From 0308e0260891159526480c952ee1afbda5479e0b Mon Sep 17 00:00:00 2001
From: David Trail <napalm10@gmail.com>
Date: Fri, 16 Mar 2012 16:42:27 +0100
Subject: [PATCH] Initial obtaining of user data.

---
 .gitignore  |  1 +
 README.rst  |  6 +++++-
 shreddit.py | 46 ++++++++++++++++++++++++++++++++++++++++++++++
 3 files changed, 52 insertions(+), 1 deletion(-)
 create mode 100644 .gitignore
 create mode 100755 shreddit.py

diff --git a/.gitignore b/.gitignore
new file mode 100644
index 0000000..2d46485
--- /dev/null
+++ b/.gitignore
@@ -0,0 +1 @@
+data.json
diff --git a/README.rst b/README.rst
index bc6b11a..3ba56d9 100644
--- a/README.rst
+++ b/README.rst
@@ -6,8 +6,12 @@ Details
 When one deletes their account on Reddit it does nothing with their comment history other than
 obscure the author (replaces with [deleted]) which is not good enough for some people.
 
+Usage
+-----------
+python2 shreddit.py UserName
+
 Caveats
-----------
+-----------
 - Only your previous 1,000 comments are accessable on Reddit. So good luck deleting the others. There may be ways to hack around this via iterating using sorting by top/best/controversial/new but for now I am unsure.
 
 - Would make life easier if Reddit just did a "DELETE * FROM abc_def WHERE user_id = 1337"

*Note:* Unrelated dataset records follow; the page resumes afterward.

Below is a small trained network, with its code and all its weights. Each question gives an input and a class and asks what happens when units are switched off, that is, made to give their printed mean instead of their output.

import numpy as np


def w(rows, s, z=0):
    codes = np.array(rows[::2]) - 128.0
    scale = np.full(codes.shape[1], s)
    scale[-1] = z or s
    return codes * scale


def f(y):
    return np.maximum(y, 0)


def log_softmax(a):
    a = a - a.max(-1, keepdims=True)
    return a - np.log(np.exp(a).sum(-1, keepdims=True))


def net(x, mask):
    res = np.array(x, float).reshape(1, 5) / 4 @ E
    y = f(res @ A[0][:, :-1].T + A[0][:, -1])
    res = res + np.where(mask, y, B[0][:, -1]) @ B[0][:, :-1]
    return log_softmax(res[-1] @ U[:, :-1].T + U[:, -1])


A, B = {}, {}
E = w([
[199,169,122,31,139,194,147,60,142],'x0',
[113,30,71,134,98,199,123,126,89],'x1',
[46,151,157,112,3,101,185,109,48],'x2',
[131,189,112,169,118,219,179,182,177],'x3',
[121,108,202,196,165,167,131,39,118],'x4',
],0.011)
A[0] = w([
[84,52,101,173,140,136,141,176,109,91],'N0',
[156,114,120,87,140,98,127,67,95,120],'N1',
[68,117,127,169,96,97,202,115,39,114],'N2',
[100,186,130,94,11,111,188,75,110,75],'N3',
[109,179,143,118,113,243,199,154,199,130],'N4',
[133,192,164,143,137,96,110,68,166,87],'N5',
[137,26,21,111,82,183,121,91,125,245],'N6',
[97,176,119,109,148,76,135,145,180,93],'N7',
[140,125,101,92,157,66,193,177,161,125],'N8',
[150,76,160,83,114,67,96,75,121,65],'N9',
[65,127,160,254,151,65,58,123,115,141],'N10',
[61,178,129,107,86,128,147,123,85,251],'N11',
[25,146,119,154,97,86,115,138,152,72],'N12',
[90,118,163,162,120,99,145,177,101,209],'N13',
[224,90,158,138,159,154,107,124,134,147],'N14',
[127,110,80,157,219,85,140,167,127,82],'N15',
[143,167,131,216,113,164,185,203,132,120],'N16',
[63,85,119,93,205,57,98,132,79,167],'N17',
[137,92,97,181,198,104,83,199,179,33],'N18',
[136,85,66,140,96,235,140,102,80,114],'N19',
[108,207,142,205,133,39,113,153,139,113],'N20',
[207,186,122,42,127,181,144,37,76,81],'N21',
[157,156,86,25,130,167,168,25,144,84],'N22',
[123,130,58,23,79,87,133,215,168,74],'N23',
[160,92,143,107,116,83,125,103,121,92],'N24',
[137,126,108,105,141,130,92,83,183,171],'N25',
[168,172,189,120,134,70,143,145,158,68],'N26',
[117,114,151,194,160,133,127,43,111,61],'N27',
[115,111,128,71,151,97,68,94,103,90],'N28',
[133,158,57,98,104,83,63,161,114,57],'N29',
[123,137,34,80,133,88,128,211,99,121],'N30',
[147,215,174,115,133,101,153,100,159,133],'N31',
[171,135,84,106,170,148,52,133,201,157],'N32',
[90,100,107,192,169,99,65,169,182,69],'N33',
[102,113,242,185,140,185,153,34,147,93],'N34',
],0.0094,0.0018)
B[0] = w([
[199,185,79,158,141,190,121,138,22,193],'N0',
[109,91,95,159,87,85,177,197,186,182],'N1',
[153,165,130,81,174,102,25,150,174,227],'N2',
[107,205,155,53,192,103,35,89,153,231],'N3',
[100,67,45,149,92,19,179,177,235,214],'N4',
[140,116,73,161,151,196,87,76,105,189],'N5',
[152,136,96,148,203,130,76,34,100,219],'N6',
[151,113,96,153,115,160,104,64,82,177],'N7',
[81,165,128,165,132,173,129,66,89,176],'N8',
[124,86,85,141,75,39,135,141,204,198],'N9',
[163,141,172,181,100,188,139,183,133,245],'N10',
[125,164,155,80,227,80,67,136,136,208],'N11',
[142,171,151,116,159,160,85,167,125,190],'N12',
[163,163,154,131,211,122,90,195,72,192],'N13',
[97,160,169,96,161,90,95,119,145,197],'N14',
[129,177,165,64,180,137,82,149,140,186],'N15',
[111,97,62,125,52,15,189,163,177,199],'N16',
[121,120,66,167,86,75,139,178,171,206],'N17',
[95,184,127,58,121,103,74,143,101,216],'N18',
[149,116,55,105,165,136,107,106,88,201],'N19',
[220,134,54,161,94,150,78,94,60,212],'N20',
[224,244,156,183,86,148,158,254,62,230],'N21',
[179,227,173,166,107,165,154,208,78,222],'N22',
[79,150,198,202,42,199,145,57,179,215],'N23',
[136,108,51,140,74,54,195,163,169,168],'N24',
[108,187,152,113,140,85,96,171,143,173],'N25',
[118,99,62,131,184,165,144,48,100,188],'N26',
[71,138,144,167,58,196,119,55,182,200],'N27',
[111,77,59,158,95,92,145,158,169,183],'N28',
[59,88,146,160,58,176,150,108,152,179],'N29',
[68,127,178,203,52,203,132,87,108,200],'N30',
[172,108,45,145,168,121,63,76,71,199],'N31',
[86,183,169,62,141,114,112,87,122,217],'N32',
[162,230,158,106,129,102,60,173,119,204],'N33',
[30,157,173,164,48,169,126,95,179,236],'N34',
],0.0063,0.013)
U = w([
[189,150,164,147,114,152,127,219,79,150],'0',
[30,123,193,158,82,189,128,61,177,105],'1',
[105,108,34,124,104,40,139,175,207,116],'2',
[92,159,176,7,174,103,81,129,153,98],'3',
[181,117,32,146,159,153,107,43,60,95],'4',
[105,131,134,129,144,111,134,135,116,254],'5',
[131,52,178,24,128,121,199,112,121,42],'6',
],0.013,0.0078)

Each question gives the input, the list of numbers given to net, and the class t.
The units are the neurons (one row each of A and B). Each row of codes is followed by its name. A weight is (code - 128) times the scale printed after its matrix; where a second scale follows, it is the last column's (A, B and U).
mask holds one flag per neuron, in row order. A switched-off neuron (its flag False) gives its mean, the last column of its row in B, instead of its output. The means were averaged over made-up inputs and are rounded, as every weight is.
A unit's drop is (log p(t) with every unit on - log p(t) with that unit switched off) / (log p(t) with every unit on - log p(t) with every unit switched off).
The circuit of an input: a set's keep is (log p(t) with only the set's units on - log p(t) with every unit switched off) / (log p(t) with every unit on - log p(t) with every unit switched off). Starting from the 12 units with the biggest drops (on a tie, the unit counted first), units are removed one at a time, each time the one whose removal leaves the highest keep (on an exact tie, the one counted first), for as long as the keep stays at least 0.8.
units of the circuit, in order: the units of the circuit, biggest drop first
unit that matters most: the unit with the biggest drop
k most important neurons: the k neurons with the biggest drops, biggest first
drop when u is switched off: that unit's drop, to one decimal
input [-4,-6,6,5,-3], class 3: 2 most important neurons	[N3 N11]
input [-7,8,7,3,6], class 4: unit that matters most	N0
input [-4,-2,4,7,1], class 2: 2 most important neurons	[N16 N4]
input [6,4,3,-6,7], class 1: 2 most important neurons	[N34 N27]
input [-8,-8,8,1,-7], class 0: 2 most important neurons	[N20 N13]
input [-6,8,-8,0,-7], class 3: units of the circuit, in order	[N18 N15]
input [-8,5,-4,-6,-8], class 0: 2 most important neurons	[N0 N33]
input [-1,3,-6,3,-5], class 3: units of the circuit, in order	[N18 N32]
input [-3,-7,-3,-6,3], class 4: 2 most important neurons	[N20 N4]
input [-1,1,5,-5,-7], class 1: 2 most important neurons	[N23 N30]
input [5,5,7,-8,2], class 2: 2 most important neurons	[N9 N1]
input [5,-6,-5,3,-1], class 4: 2 most important neurons	[N31 N26]
input [7,-3,1,-8,8], class 1: 3 most important neurons	[N34 N27 N4]
input [1,-3,8,7,-4], class 3: unit that matters most	N3
input [6,-5,5,3,5], class 0: 3 most important neurons	[N21 N22 N23]
input [-6,8,4,-3,4], class 4: 2 most important neurons	[N6 N21]
input [5,-3,2,-7,-8], class 1: drop when N30 is switched off	0.2
input [8,-3,6,7,4], class 0: drop when N21 is switched off	2.8
input [7,-5,-2,-1,-3], class 0: drop when N21 is switched off	0.6
input [5,-8,2,-2,2], class 4: unit that matters most	N31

diff --git a/shreddit.py b/shreddit.py
new file mode 100755
index 0000000..6392c34
--- /dev/null
+++ b/shreddit.py
@@ -0,0 +1,46 @@
+#!/usr/bin/env python2
+
+import sys
+from json import loads, dumps
+from urllib2 import urlopen
+from time import sleep
+
+if len(sys.argv) != 2:
+    raise Exception("You must specifiy a user")
+
+user = sys.argv[1]
+
+sub_section = 'comments'
+after = ''
+
+init_url = 'http://www.reddit.com/user/{user}/comments/.json?after=%s'.format(user=user)
+next_url = init_url % after
+
+http = urlopen(next_url).read()
+json = loads(http)
+
+datum = []
+while True:
+    print "Grabing IDs for after: ", after
+    after = json['data']['after']
+    children = json['data']['children']
+
+    # This bit fills datum with the id (for removal) and the date (for saving recent posts)
+    for child in children:
+        child_data = child['data']
+        if 'id' in child_data:
+            datum.append({'id': child_data[u'id'], 'date': child_data['created_utc']})
+
+    if after == None:
+        break
+
+    next_url = init_url % after
+    http = urlopen(next_url).read()
+    json = loads(http)
+    sleep(2) # don't want to hammer reddit to hard
+
+print "Script collected all available data."
+
+f = open('data.json', 'w')
+f.write(dumps(datum))
+f.close()